How to Get Ultra-Wealthy Without Taking on the Risk of Crypto | The Motley Fool


I don’t consider myself an overly conservative investor. Despite that, I’m still nervous about the idea of sinking a lot of money into crypto.

There was a time when I was convinced cryptocurrency was a worthless investment entirely. Now, I feel differently — but I also don’t know that I have the stomach to bear the crypto-market’s ups and downs.

Plus, there are other reasons why digital coins don’t fit well into my investing strategy, which is centered on buying quality stocks and holding them for decades.
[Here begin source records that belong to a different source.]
Rows are points. Any point is a mix of the corners, with weights that add up to 1. It lies inside the corners' shape when no weight is negative. Say inside or outside, and name the corners with a negative weight.

Corners:
(1): [ 3.8 -2.9 -3.0]
(2): [ 6.1  8.2 -7.6]
(3): [-5.9 -1.8  2.7]
(4): [ 6.9 -1.2  3.0]
Points:
[ 3.6 -1.1  2.4] -> inside
[ 1.0  2.4 -0.8] -> outside (1)
[-3.0 -1.4  2.2] -> inside
[ 3.7 -2.3 -2.8] -> inside
[ 3.1 -0.5 -2.9] -> inside
[ 0.7  0.9 -3.2] -> outside (4)
[ 5.5 -0.6  1.8] -> inside
[-0.8  1.0 -2.4] -> outside (4)

Corners:
(1): [-7.5 -3.8 -3.2 -3.8]
(2): [-6.1  0.5 -4.3 -3.7]
(3): [12.4  1.0 -1.0  4.7]
(4): [-0.7 -0.7  1.5  3.2]
(5): [ 1.3 -2.1  1.8 -0.4]
Points:
[ 5.0 -0.9  0.1  1.1] -> outside (4)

But crypto hasn’t been around all that long, and we don’t know how viable investing in it long term will be.

A person at a laptop.

Image source: Getty Images.

It’s for this reason that I barely own any crypto right now. But that doesn’t mean I’ve given up on growing wealth in my portfolio. If you don’t want to take on the risk that comes with investing in crypto, here are a few other, less-risky options to look at.

1. Load up on S&P 500 ETFs

A diverse portfolio could be your ticket to growing wealth, and you get a lot of diversity when you invest in the S&P 500 index. That’s why S&P 500 exchange-traded funds (ETFs) are a great bet.

S&P 500 ETFs let you put your money into the broad market without researching different stocks. And while they won’t help you beat the market, matching the performance of the S&P 500 since its inception isn’t a bad thing at all.

2. Buy dividend stocks

The great thing about dividend stocks is that they offer two different opportunities to make money. First, like all stocks, their value can grow in time. But also, stocks that pay consistent dividends give you another income stream to work with.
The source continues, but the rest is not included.